I'm wondering whether it is possible to do conditional compilation in Rust as in Example1.
// EXAMPLE 1 (C)
#define A 0
#define B 1
#define C 2
#ifndef WHICH
#define WHICH A
#endif
#if (WHICH == A)
char gift() { return 'A'; }
#elif (WHICH == B)
char gift() { return 'B'; }
#elif (WHICH == C)
char gift() { return 'C'; }
#else
#error "Please define WHICH"
#endif
void main() { printf("%c", gift()); }
I know it is possible to do conditional compilation in Rust as below with default Configuration Options(or features) provided with Rust.
// EXAMPLE 2 (Rust)
#[cfg(target_os="linux")]
println!("HELLO LINUX USER");
As in Example-3, it seems like it is only possible to use user-defined features as boolean properties when using them for conditional compilation in Rust. It is possible to do conditional compilation in Rust by comparing a user-defined feature to different values?? (as in Example 1 or 2)
// Example 3 (Rust)
//// Cargo.toml
...
[features]
WHICH = []
//// main.rs
fn main() {
#[cfg(feature="WHICH")]
println!("HELLO WHICH");
}
AFAIK, it is not possible to get arbitrary features (e.g., something like an integer or an arbitrary string).
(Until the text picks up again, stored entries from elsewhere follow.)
Points, in no order, along strands that fork and pass close to each other.
Points whose rows are less than 38.9 apart are linked; no others are. Some points are linked to none.
K_313: [  8   1  31 -10  -2  23   2  -9   5 -17   8   4  -2  -9 -25  -6 -13   2
 -25  -5  15]
K_893: [ -7  -9   0 -10 -16   8  -5  -6 -20  19  -3  -6  -6  19  -9  -1  18  -1
   0  -3   9]
K_487: [-15  10   1   5  -7  13  13   3  -1 -16   0  -4  -6  -2 -21   4   7   4
  -4  17  -7]
K_273: [  5 -20  -4  -4  -9 -16  12   2 -12  10 -13  18  -5  -8   5  27   9  -4
  -2   0  -2]
K_829: [-11   5  12   5   1  23   9  -4  16  -8  12 -15   6  -5   6  -3 -25  16
   2  10 -14]
K_169: [  7  -1 -22  -2   6  -7 -11  -6  -5  11 -16  13  -3  -8   7  13   7   7
  10  11   3]
K_759: [  6  -4   7 -13   3  26   3  -4   6  -2   1 -20  -5  -3  -7   7 -15   4
  -1 -10 -20]
K_360: [  0   7  -2  -6 -11 -11   2   2  -8  -4  17 -15  13  14 -20   6  21  -4
   2   4   0]
K_788: [  8 -24 -16   4  10 -34   1   1  19  -3  -7   8   9  -2  19   0 -14 -30
   8  -2  15]
K_881: [ -6   1  -7  -6  -2  -5 -14 -13   0 -15   8  29   2  -4  18   9 -22  13
   4   6 -12]
K_306: [ -4  13  10  -1   3  11  -1  12  11  -7  15 -20 -13   6  -6  -9   9  11
  -9  -5  -3]
K_778: [ -9  10 -12  11  -6 -10  -3   9  18 -24  -7   4  19  -4  -6  -2  -2   2
  11  16 -12]
K_110: [ -1   0 -17  -3   0  -3  -5  -1  -4  23 -19  -3   2  -3  -1  -3  18   0
   4   7   3]
K_515: [ -1 -11  -3 -20  -5  16  -7 -14 -20  18 -10   4 -16   2  -4  -4   7  -2
  -6   7   6]
K_276: [ -3  -1 -20   4  12   1 -10  -3  -6   9 -17  29  -4  -3  10   9 -20 -10
   5  -3   2]
K_539: [  0  11   2  11  -3  -2   4   3   9  -6   3 -11   6  -6   9  -7   3   8
  -2  19  -9]
K_801: [ -6   6  -4 -14   0  11   3 -19 -10   3   3  17  -6  -5  19   0 -27  -4
  -1   2 -16]
K_658: [  0   7 -26   5  22   0  -8   6  13   6  -7  -1  -3  -1   3   2   1 -24
   2  14  -5]
K_624: [  2   7  -8  -2  -2 -28  11   9  -8  -2 -14  11   0  -1   3   1   9   1
   3  -3 -19]
K_218: [ 14  -9 -13  -1  16 -35   0  -4  18  -4 -11  10  19  -4   8  12   1 -23
   1   1   1]
K_602: [  9 -10  20   5   8  20  12   5  13  -9  25  -7 -20   1 -14   0 -10  30
  -9 -16   6]
K_686: [  0  -7 -12  -4  10 -31   8   7  11   4  -2   7  12   4  -4  11  11 -20
  -7  10 -11]
K_813: [  1   1   4   9  -5  -4   6  -3 -10  -8  -5  20  -9  -9   9  12  -8   8
  -2  20 -14]
K_334: [ 14 -12 -13   1  11 -30  12  12  -1 -10 -17  19  16  -3   7   2  -9  -4
  16  -9  -8]
K_916: [  2  -3  16  -6   2  21  11   4   1  -9  34 -18 -21  19 -18   2  -8  22
  -5 -17  -4]
K_845: [  7   1  -4  -3   0  -8 -11   0   1  11 -17 -13  18  -8   4  -6  19  -6
  11  -5   4]
K_590: [-10   1   7  -6 -19  12   9  -1 -15 -15  11   0 -11  13 -23   1   5  11
  -3  20  -8]
K_691: [-10   5   1   2  -5  16 -14 -11  -6 -11 -11   0   7 -11  12  -3  -6   4
   9   7 -16]
K_621: [ -1 -10  20 -11 -17  12  -7 -19 -22   6   5  -8  -2  22  -9   5  12   1
  -5  -2  17]
K_629: [-10  -6  19 -10 -27   9   9  -8 -13 -11  11  -1   1  15 -28   1   8   6
 -14   9  12]
K_844: [  8  11  19  14  11  -2   1   7  15  -7  20  -1  -8 -12   9 -13  -1  14
  -5 -11  14]
K_5: [ -1  -7   4   3  -5 -23  22  11  15  -8   2 -16  31   4 -20  -6  13   3
   7   5  -3]
K_240: [  2 -13  -3  -9   6 -26  15  12  14  -1  -1   2  26   5 -14   9  14  -5
   8   6 -15]
K_763: [ -3   9  -1 -16  -8  -3  -8  -5  -8   5 -13   8  -4  -3   5   2  12   7
  -7  -1 -14]
K_29: [ 10   6  22  12  13  -8  -7   3   1   1  17   1   1  -3  -1  -5  16  19
  -6 -17  19]
K_468: [  0 -12 -31  13  12 -16 -18  -2  21  17 -18  14   0  -8   9  -1  -4  -7
  10  16  10]
K_414: [ -5  -8 -18   0  -5  -9  -7   4  13  24  -4 -18   4   4 -17 -18  19 -16
   9   8  20]
K_183: [  9  -2  -7   4  -8 -29   3   8   9 -20  -3  19  17  -9   3  22  -4   9
   6   7  -4]
K_155: [  8  -6 -16  10  24 -23 -13   1  15  -5  -7   6   6  -1   8   1  -5 -21
   4  13  -5]
K_863: [  1  -8 -13  -8  -1 -15 -14  -6   5  21   8 -24  -2  26  -5 -15  22 -14
   8   1  18]
K_663: [ -1   8  13   6   2  24   1  -2  -4  -5   1  -7 -10 -14  10  -8 -19   3
   0 -20   4]
K_365: [  4  -2   6   5   0  17 -12  -1 -14   9  21 -15  -8  18  -3   0  19  -7
   3 -13  26]
K_49: [ -1  12  13  15   5   9  -3   4 -10  -4   1  -7  -2  -8   3  -8   3  -7
  -3 -20  10]
K_569: [ -9   4 -18  -8  -2   2  -4  -7  -7   8  16  14   0  -5  28  -7 -16  -2
  13   7  -6]
K_143: [  0   8  25 -14 -16   8   4 -15 -11   2  -3   1   7 -16  -6   4  -5  -4
 -17   7   2]
K_673: [  4   0 -16   6   9 -18 -16  -9   3  -9  13  25  12   2  15  12 -17   3
  11   8  -2]
K_94: [  8 -18 -27  15  11 -27  -2   8  22  17 -20   8  -8  -5  -9   0  -4 -11
   5  15  24]
K_193: [  6  -6 -15   2  11 -18  -5   7  -4   5 -16  24   1   0   8  18 -13   3
   3 -15  11]
K_879: [  2  14 -20  -4  10  10  -7  14  14   9  -5 -14 -10  -3   6  -9   2 -18
   7   0  -8]
K_138: [ -6   4  -4  -8  -3 -14 -10  -7   0   2  -8  20   5  -5  19   2  -4  11
  -1   0 -16]
K_838: [ -2  -1  25 -13 -29   1  13  -6  -7 -13  -4   0   8  -5 -20  -1   2   6
 -17   2   8]
K_80: [ -5  10  -8  11  -3  -7  13   1   7 -13   1  12  -1  -9  12  -6 -12  17
   5  17 -14]
K_433: [ -3  10 -10  -3   3 -15   3   8  -5   3   0  -6  14   7  -9   4  16 -14
  -3   4  -6]
K_24: [  2   4 -18  12   8  -8  -6   0  -3  -1 -16   6   7  -6  13 -17  -2 -12
  14   4 -12]
K_454: [  1   9  34  -2 -11  18   8 -17   0 -10   1   4   9 -14  -5  -3 -17  -1
 -16   3  15]
K_936: [ -9   6  21   8   2  31   7   2   2 -20   6 -10  -8  -2 -20 -10 -10  10
  -9  -5   3]
K_440: [  4  -2  -4  11  -6 -12   9   4  -9  -5  -2  19  -9  -8   8  26  -5  -9
  -8   5   0]
K_860: [  6   3   3 -21  -4   9  -2 -11  -7  -2 -13  18 -19  -7   9   5 -18  -7
  -8  12 -12]
K_713: [ -8   9   1  15   0   8   8   3  -6   9  -5 -11   9  -9   7  -5   2 -21
  -1  -6   3]
K_842: [ -4   2 -14  -3   2  24 -18 -13   4   2 -12   3  -5 -13  20   1 -14  -1
  12   3 -16]
K_767: [ -6   8   6 -15   4  27  -8   1   0  -1   5 -16 -15   6  -4   3   6   4
  -8  -8 -13]
K_436: [  8 -15 -24  12  10 -29 -14  -2  16  -5   3  15   0   3  26   5 -18 -15
   5  -2  15]
K_906: [  3  -6   6 -12  -7  -8  -8  10   0  -1  -8 -18  26  -1  -3  -4  22   5
   9 -16  -3]
K_712: [-14  11  17  17  -1  18   8  -1   0 -10   2  -5   8  -4  -3 -11 -13  13
  -4   4  -4]
K_710: [ 16   2  16   6  14  11   5   9  20   1  21 -15 -15  -7   4  -5  -4  26
  -1 -14   3]
K_135: [ -5  11   9  -9  -9  -7 -12   0   3  -1 -10  -4  13   2   3  -5  14  16
  -2 -10  -8]
K_720: [  7 -14 -17  -4 -14 -18   4  14 -15  13  -7   9  -7   6  -2  23  23  -9
   2  -1   6]
K_761: [-12  -2  -7   3   1   9   3  -8 -11   9 -13  23   0  -7   4  14 -11 -17
   4   5  -4]
K_986: [ 14  -4  19 -11   8  31   2  -4   2  -3   0 -13 -13 -11  -2  -1 -23   6
  -2 -24  -4]
K_132: [-19  16  -7  17 -12   5  11   6  13 -22  -8  -8  10  -4 -16  -3   3  11
   4  10  -4]
K_27: [  6 -19 -29   8  16 -17  -7  12  14  12  -3   9 -12  10 -11  10   9 -18
   1  17  25]
K_586: [ -4   9  15  10 -12 -13  12  14   2  -8   0 -13   2  -4   0 -19   5  12
  -5 -13   3]
K_874: [  1  -4  15   2  13  33  -5  -6  -9  14   1  -6 -18  -4  -7   0  -1  -6
 -10 -18  17]
K_271: [ -8  10 -12  -1   1   9   2  -6  11  11  18  -9   1  -2  29  -5 -23  -6
   9   3 -14]
K_10: [ -2  -1  10  12  -4 -12  11   4   3  -5  10 -17  19  -2  -9  -8  17  13
   1  15   0]
K_596: [ 13 -12 -11   0   9 -28  11  18 -10  -9 -14  16   4   6  -7   9  10   1
   7  -5  -7]
K_951: [ -7  -5  25   6   1  19   7  -3 -11   4  -2  -1  -4  -3  -3  -8   2  -6
 -16 -16   9]
K_758: [  6   4  -4   3  -2 -10 -11  -8   0   8  23 -22   4  33   3 -14  21  -7
   9   3  10]
K_745: [ -1  17  -5  -4   8   5  -7  15  12  -4   8 -23  -9   7   6 -12   6  -7
  -4 -13 -11]
K_210: [  4 -19 -15   0   6 -33   0  13   2  -3 -15  26  15   1  23  12 -14  -1
   6 -19   1]
K_714: [  8 -17 -25  -1   0 -18   1  17   6  21 -10   9  -6   1  -7  15  14 -11
  -1   5  12]
K_805: [ -5  -7  23  -1   0  21   4  -4 -13  -7  22  -6 -17  27 -12  -7   2  17
 -10  -4   1]
K_202: [ -3   0   7   1  -2  17   6  -4 -25   6  18 -14 -19  20  -1 -11   8   7
   2  -2  -4]
K_782: [ -9   8  16  14   0   8   9   0 -11   2   5 -12  11   6 -11  -8   7  11
  -5   5   3]
K_961: [  0  -7  -4 -19 -14   4  -7  -7 -11   7 -23  18 -19  -3   0   5   4  -7
  -7   6  -3]
K_499: [ -3  -3  11  -6  -1  30 -11  -6 -15  18  12 -11 -20  19 -11   0   3  -7
   2 -15  19]
K_102: [  9  -9  20  -9  -6   6   1 -15 -24  17  -2  -9   7   2  -8   0  11   9
  -7 -11  21]
K_42: [-18   4 -12  11  -5   7  -1  -2 -10  18 -17   8   5  -6  15  -3  -7 -16
   5  -1  -4]
K_907: [  8  18  -4  -4   7  -8  -5   1   0   0  20 -25   7  20 -13  -7  18  -3
  -4  12   4]
K_905: [  6   2  -3  -8   7  30 -10  -5   6  -1  -3 -14  -2 -12  14   0 -19   0
  13  -8 -26]
K_368: [ -2  12   9  -1 -19 -17  19  10 -10  -6  -8   5  -1  -6  -2  -9   2  10
   3  -4  -6]
K_697: [  4  -2  22   1  12  29   0  -2  11 -21  12   7 -12  -7 -19  -2 -13   3
 -13 -15   5]
K_903: [  6   1  27  -3   2   5 -10  -8 -14   2   7  -2  -3   5  -1  -4   9  20
 -13 -15  16]
K_152: [ -9   8  -8   3  -4   9  15   0  23  -7  23  -7   0  -5  15  -5 -24   8
  11  12 -21]

Follow the links from the first point to the second, and from the first to the third. Name the last point that the two ways share.
K_845 / K_240 / K_143 | K_712
K_673 / K_436 / K_499 | K_218
K_745 / K_102 / K_468 | K_10
K_712 / K_863 / K_365 | K_686
K_767 / K_135 / K_838 | K_712
K_436 / K_365 / K_763 | K_218
K_842 / K_80 / K_454 | K_10
K_454 / K_586 / K_758 | K_686
K_499 / K_691 / K_152 | K_759

A fork is a point with three links, a tip a point with one. Leave the first point through the second and follow the links. Name the first fork or tip that comes.
K_893 / K_621 | K_202
K_805 / K_916 | K_961
K_778 / K_132 | K_712
K_10 / K_539 | K_468
K_468 / K_94 | K_10
K_713 / K_42 | K_586
K_586 / K_368 | K_49

A fork is a point with three links. Follow the links from the first point to the second and name the forks in between, in order.
K_673 / K_829 | K_763 K_961
K_273 / K_881 | K_10 K_712 K_961 K_763
K_874 / K_838 | K_49 K_759 K_218 K_686 K_10 K_712
K_515 / K_193 | K_961 K_712 K_10 K_686 K_218 K_759 K_49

If, however, the set of values is finite, you can create all the needed features:
[features]
which-A = []
which-B = []
which-C = []
fn gift () -> char
{
::cfg_if::cfg_if! {
if #[cfg(feature = "which-A")] {
#[cfg(any(
feature = "which-B",
feature = "which-C",
))] compile_error!("Please define only one value for `which`");
'A'
} else if #[cfg(feature = "which-B")] {
#[cfg(any(
feature = "which-C",
))] compile_error!("Please define only one value for `which`");
'B'
} else if #[cfg(feature = "which-C")] {
'C'
} else {
compile_error!("Please provide one of `which-A`, `which-B` or `which-C` features");
unreachable!()
}
}
}
It is, as you can see, ugly, and does not scale well (if crate B depends on this and enables which-B, and crate C depends on this and enable which-C, you will not be able to depend on both B and C...).
So in general environment variables are the tool used for this kind of thing: they can be manipulated at compile time thanks to the env! macro, and since it expands to a &'static str (compatible with concat! by the way), you get to .parse() it or whatever your want to extract values out of it.